What you are really talking about in this post is simplicity vs complexity and the 80 percent rule. Systems that are supposed to alert you to bad things don't need to be exact. They have to reduce the complexity of the underlying data to the point were a halfway decent analyst will be able to see the relevant connection and fill in the details. In your example NORA didn't actually find collusion, it just pointed out that they shared a phone number at one point. Simple sets of rules will take you at least 80% of the way to the conclusion you want while leaving your system simple enough to maintain and operate. The system will not reach any definitive conclusions (e.g. "A man with a bunch of PETN in his boxers will board a flight in London on Christmas Day") but that is the human's job anyway. Humans are much better at complex reasoning than computers. They are just not good at processing terabytes of raw data.
Now I'm a data architect and the current bane of my existence is people who are in love with very complex ontologies.
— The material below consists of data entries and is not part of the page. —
One vector is turned by the same rotation once a tick. Each row is the vector after some number of ticks, and that number follows the row.
The counts run from 0 to 194.
[ 99 164 137 127 142 143  93  99 153 116 100 150 117 170 133 109 129 129
 133 151 183 164  99 120 157 123 121 150 137 105  86 101 143 129 134 150
 102 144 188 140 104 162 138 157 153 161 118 189 158 101 160 130  82]	50
[125 166 110 100  96 136 104  86 156  93 101 135 129 154 123 134  90 122
 156 157 167 119 153 105 113 135 129 155  81  90  85 115 139 144 120 102
 121 123 106 109  83 173 116 138 114 153 139 143 119  75 139 151  63]	182
[139 149 150 122 126 111  90 147 136 112 149 166 112 140 107 154 152 134
 130 165 135 102 132 141 103 101 114 173 120 124 131 136  99 160 107 130
 188 107 135  79  89 122 145 187 104 123 131  92 130  61 101 157  69]	105
[111 115 119 106 126 134 115 141 104 119 151 101 115 102  66 107 136 118
 171  95 114  85 163 105 152 186 146 123 121 142 116  92 162 100 156 152
  85 150 182 173 165 163  89 114 144 139 138 149 126 148 166 137 104]	188
[151 132 125 151 124  86 180 149 121  86 117 124 152 142 127 180  92 118
  76 121 113  97 153 101 106 101 105 113 110 121 112 150 150 135  98 131
  95 103 135 162 144 130 182  88 138 145 150  82  85 138  99 136 155]	176
[116 116 171 106 129  78  97 107 106 107 117 159 110 136 106 145 143 142
 138 143 138 107 114 118  96 144 198 157  62 146 141 140 161 102 139 156
 125 132 143 167 108 102 163 175 153  79 157 146 147 137 117 178  90]	158
[147 158  97 156 134 122 159 129 126 113 125 146 153 144 159 154 128 128
 151 163 107  97 121  88  50 161 102 104 102 104 116 123 154 106 102 155
 117 142 151 165 127 196 127 112 111 159 158 119  88  61 105 138 146]	46
[ 81 144 105  72 134 168  80 116  92 125 162 105 113 107 135 123 147 123
 148 165 178 123 185 147 146 181 111 117 113 127 138 131 107 145 155 158
 108 149 133 127 106  93 126  99 136 136 170 146 149 122  89 147 110]	136
[139 130 137 169 123 141 142 168  98 116 121 109 129 130 136 159 108  95
 130 141  58 107 140 107 104 124 107  79 179 139 103 107 152 139 102 169
 112 154 180 155 175 178 118 147  93 153 104 155 143  82 120  79 175]	12
[152 156 130 154 141 196 105  93 149 120 106 101 151 173 150 142 103 138
 131 140 151 119  98 106  93 170 130 126  95 104 112 108 136 126 165 116
  57 142 152 130  80 151 151 130 122 146 110 149 125  80  99 148  92]	16
[ 97 140 144 145 141 106 108 178 107 169 155 135 114 130 110 126 172 126
 106 152 131  68 152 129 133 133 141 159 149 137 139 160 126 135 167 197
 150 167 197 139 157 103 170 153 142  95 147 102 108 120 121 136 132]	134
[158  78 101  61  87 102 148  98 140 135 156 121 120  56 150 172 113 117
 146 139  86  97 152 106  89  97 131 112  93 130 150 106 100 120 101 129
 172 148 113 120 133 119 133 154 129 101 173  95 130 112 128 141 127]	98
[ 74 121 145 120 118 123 109 211  89 112 153 114  90  90 113 188 114 110
 121  96 116 158 159 157 116 110 139  78 156 165 104 178 143 127 112 170
 129 150  94 143  98 103 100 127 104 117 145 126 129 106 150 173 145]	35
[ 96 157 165 128 135 140 119 162 108 112 146 117 149 167  95 119 156 148
 122 141 136 110 133 140 143 152 135 171  86  95  90 124 129 116 113 118
  91 145 161 108 166 155 140 126 180 150 121 148 157 122 105 138  16]	180
[174 104 186 109 112 135 157 106 108 130 124 128 115  96 117 156 130 104
 196 144 127 103  99 106 153 132 153  89 147 156 138 132 155 119 138 152
 122 147 162 176 169 145 166 175  93  89 120 124 148 109 130 177 162]	89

Same problem, different day.
Posted by: Dave M | August 01, 2010 at 04:34 PM
I wonder if there are algorithms that can learn new principles in an online fashion?
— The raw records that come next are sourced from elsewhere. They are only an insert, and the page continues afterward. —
128 stands for zero in the data rows.
Here are some points:
array([155, 94, 69, 114, 125, 112, 119, 111])
array([146, 124, 133, 128, 212, 169, 165, 154])
array([149, 169, 163, 134, 113, 141, 130, 129])
array([124, 114, 94, 112, 69, 56, 40, 96])
array([70, 107, 160, 161, 114, 122, 111, 142])
array([79, 126, 190, 146, 126, 113, 105, 132])
array([134, 140, 118, 130, 81, 105, 132, 135])
array([167, 168, 121, 129, 166, 181, 152, 109])
array([197, 191, 176, 159, 133, 133, 92, 57])
array([147, 121, 75, 91, 139, 140, 156, 154])
array([173, 127, 144, 130, 125, 118, 145, 130])
array([143, 113, 139, 168, 180, 184, 150, 167])
array([108, 144, 117, 115, 94, 117, 114, 145])
Then 10 other points, each followed by its number:
array([54, 99, 135, 135, 117, 84, 73, 118]) 0
array([86, 135, 169, 139, 130, 128, 118, 116]) 1
array([124, 100, 113, 135, 126, 155, 165, 163]) 2
array([135, 160, 125, 110, 79, 43, 75, 76]) 3
array([145, 172, 166, 134, 128, 121, 81, 111]) 4
array([117, 136, 165, 143, 85, 121, 93, 122]) 5
array([127, 107, 112, 106, 83, 70, 95, 73]) 6
array([118, 84, 85, 123, 145, 155, 128, 150]) 7
array([131, 151, 124, 111, 127, 110, 139, 132]) 8
array([145, 129, 126, 131, 174, 182, 179, 171]) 9
Which of these numbered points is nearest to each point below, ignoring the 2 directions in which the first points spread most? Its number follows each.
array([145, 166, 147, 165, 133, 142, 137, 122]) > 9
array([103, 90, 102, 119, 154, 171, 176, 202]) > 5
array([126, 120, 115, 84, 107, 129, 147, 106]) > 6
array([170, 141, 109, 124, 130, 116, 102, 141]) > 4
array([134, 101, 127, 154, 179, 202, 203, 151]) > 2
array([72, 121, 154, 147, 119, 115, 129, 140]) > 1
array([183, 182, 178, 99, 90, 94, 60, 93]) > 4
array([93, 83, 138, 144, 127, 161, 160, 174]) > 5
array([149, 173, 150, 108, 101, 118, 129, 100]) > 8
array([142, 145, 79, 103, 95, 34, 62, 117]) > 3
array([137, 107, 148, 109, 153, 146, 156, 183]) > 5
array([83, 138, 178, 167, 124, 91, 72, 82]) > 0
array([89, 104, 157, 149, 134, 96, 65, 120]) > 0
array([107, 101, 93, 125, 159, 142, 114, 120]) > 7
array([135, 120, 114, 141, 195, 177, 157, 135]) > 7
array([133, 100, 65, 86, 119, 122, 188, 185]) > 8
array([80, 141, 185, 120, 141, 117, 119, 104]) > 1
array([113, 138, 128, 137, 147, 117, 184, 153]) > 8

Posted by: Sam Tetruashvili | October 27, 2010 at 01:20 PM
To hell with rules and to hell with the wrong questions???
It appears to me that they were asking the question "How do I stop fraud?" and their answer was I implement rules to find it.
Your question was "How do you find bad guys?" and your answer was I detect paterns and context to expose them and their associates.
My question to you--is how do you get to the right question-- especially with more and more data?
Posted by: D Earley | October 25, 2011 at 09:47 AM